The cook, as was his practise, made up his own mind on what meals to prepare and served a very normal breakfast of impala liver and bacon the next morning. After breakfast one young trooper prepared himself for the journey to Gwanda and last of all went to the fridge to get the suspected murder victim's liver for the laboratory. He could not find it anywhere and asked the cook where it was. I need not recount the rest of this story - suffice to say that the breakfast that had gone down came up again much faster and there was no trip to Gwanda, only a most embarrassing radio conversation to explain the absence of Exhibit "A"!

It was with a heavy heart that I decided to accept the offer of early retirement at the end of 1981. This privilege had been included in the agreements leading up to the independence constitution. Though no white District or Provincial Commissioner had been forced to retire, all District Commissioners were to be moved into provincial headquarters to be "advisors" to the new black District Administrators, and the writing was on the wall that all white Provincial Commissioners were to be removed from their provinces and placed in Head Office in Harare, where a minor job awaited them. This was not acceptable to the vast majority and it was thus that on 31st December 1981 I bade farewell to my colleagues. I do not blame the new Government in any way, because it was obvious to all that a white administration would be seen as a colonial anachronism out in the districts.

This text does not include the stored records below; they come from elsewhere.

Every row gives one point. Before rounding, the points of a table are all equally far from one centre. They may lie mostly on one side of it. Where is the centre, to within rounding?
In the rows, 128 means zero.

Points (6 x 2):
153	188
134	101
82	199
133	203
74	111
166	156
Centre: 111	152

Points (8 x 4):
142	139	85	173
94	119	76	189
109	79	107	212
156	128	89	160
122	64	78	187
103	75	118	135
119	54	94	180
135	81	85	206
Centre: 121	100	106	170

Points (15 x 9):
152	124	120	159	139	179	122	164	184
111	104	209	125	113	120	87	184	103
140	121	158	120	128	67	84	169	96
109	63	101	145	118	110	107	186	70
75	105	93	153	132	53	143	240	172
43	136	172	112	180	146	152	196	150
36	138	111	131	150	95	158	219	91
110	68	130	163	121	40	166	196	88
160	147	128	120	73	94	179	138	165
128	157	51	124	86	120	142	196	140
109	121	136	170	195	96	96	180	137
81	76	187	165	156	90	102	203	155
123	118	189	134	89	131	94	218	194
57	82	165	134	131	115	160	209	214
94	134	112	166	182	81	98	197	120
Centre: 120	113	140	129	125	117	159	203	136

Points (19 x 12):
119	128	115	88	191	86	148	167	127	100	71	92
100	135	110	129	148	91	142	167	184	113	86	20
121	167	138	169	187	39	116	113	186	130	120	33
69	147	187	118	152	98	180	155	159	160	165	73
106	142	160	133	160	166	136	112	208	102	66	37
60	170	158	130	185	91	168	191	172	125	146	76
86	204	177	144	167	139	173	93	185	71	123	61
86	168	168	139	127	87	188	141	188	96	160	44
148	141	198	82	178	135	183	126	191	152	125	79
47	110	137	154	177	102	102	75	165	104	107	81
75	207	205	161	192	88	107	149	184	115	97	75
95	135	193	177	199	102	179	112	138	180	138	79
117	141	214	135	156	151	200	136	187	89	79	96
110	134	145	168	211	102	199	127	160	110	52	64
119	152	152	144	166	152	148	97	178	104	186	46
141	179	130	126	174	158	166	168	172	136	171	99
64	161	155	125	180	127	97	94	199	125	158	61
58	152	126	114	168	129	160	164	153	65	124	72
101	147	146	98	193	96	126	164	169	66	160	64
Centre: 118	151	156	143	159	106	140	125	163	120	110	96

Points (27 x 20):
139	125	115	28	165	107	156	162	120	115	105	167	108	92	61	97	143	156	153	100
113	86	112	100	161	143	107	131	143	176	131	68	112	58	96	79	95	122	101	150
134	144	164	30	129	142	125	103	82	111	100	134	71	98	78	101	106	94	125	149
145	53	94	55	148	89	139	218	136	134	119	86	115	138	83	91	86	126	132	127
145	116	102	38	170	94	116	212	98	153	118	85	94	96	137	78	130	131	145	98
169	111	137	58	107	130	133	196	156	109	101	87	114	88	73	88	64	84	140	131
96	94	164	89	136	106	197	133	133	139	113	92	102	149	80	128	98	111	136	74
148	69	98	62	138	127	104	158	160	104	149	104	146	101	82	87	110	142	89	187
107	94	157	63	128	88	171	147	92	170	106	111	116	57	47	143	108	166	170	163
167	111	100	80	132	104	100	200	117	122	139	97	107	103	53	68	88	121	141	100
119	71	181	42	158	98	146	167	121	124	152	117	97	65	98	57	128	151	112	85
160	83	152	44	73	92	160	164	203	130	97	112	91	81	77	86	118	161	148	133
142	85	157	65	109	126	77	100	122	129	87	104	164	98	60	134	102	153	162	175
173	115	96	37	163	59	138	177	152	192	80	86	127	125	94	89	81	131	140	140
136	113	169	52	135	138	185	160	80	148	143	69	139	104	115	92	116	83	130	131
163	90	92	7	121	143	99	115	88	141	128	89	101	77	89	92	120	138	140	162
136	49	137	71	180	84	88	152	160	199	118	123	178	89	101	98	117	153	136	146
130	168	133	42	118	140	115	198	165	136	136	115	119	71	112	102	151	115	159	127
119	85	156	65	152	58	121	190	70	170	49	120	128	92	113	87	72	112	119	109
117	71	120	105	134	124	171	177	142	145	123	72	86	71	83	128	107	94	112	119
113	98	109	113	156	114	101	164	147	146	91	68	89	72	77	100	100	100	124	129
161	85	111	72	138	112	151	173	139	157	119	120	119	66	70	61	120	209	112	146
127	135	153	50	180	132	131	165	110	174	99	77	96	93	95	98	153	142	140	129
111	116	167	10	157	72	116	152	155	131	102	80	88	83	92	105	145	142	162	137
127	132	100	92	184	99	113	129	101	180	122	168	171	105	82	76	132	121	119	126
159	105	106	52	151	132	73	144	102	106	118	132	98	63	89	131	38	169	167	115
163	90	116	46	150	65	145	162	164	167	140	102	145	87	114	92	120	155	47	98
Centre: 135	105	136	71	113	92	127	137	125	147	127	135	117	105	131	114	91	138	133	132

The black District Administrators were selected from applicants with certain qualifications and experience and after a period of training were sent to work with their white counterparts for a few months, then back for more training and they were finally allocated to their districts where the majority of them have settled down remarkably well considering the very short experience they had compared with the long years we had under experienced District Commissioners, slowly working our way up the ladder.

If the present trend continues and the Zimbabwe government adheres to and is able to enforce its policy of strict conservation of natural resources and population stabilisation, there is a future for the communal areas.

It is encouraging to hear men and women in positions of authority explaining that defiance of government conservation measures was formerly a part of the struggle for independence but that now good conservation constitutes the struggle for survival. Let us hope that their message is heeded.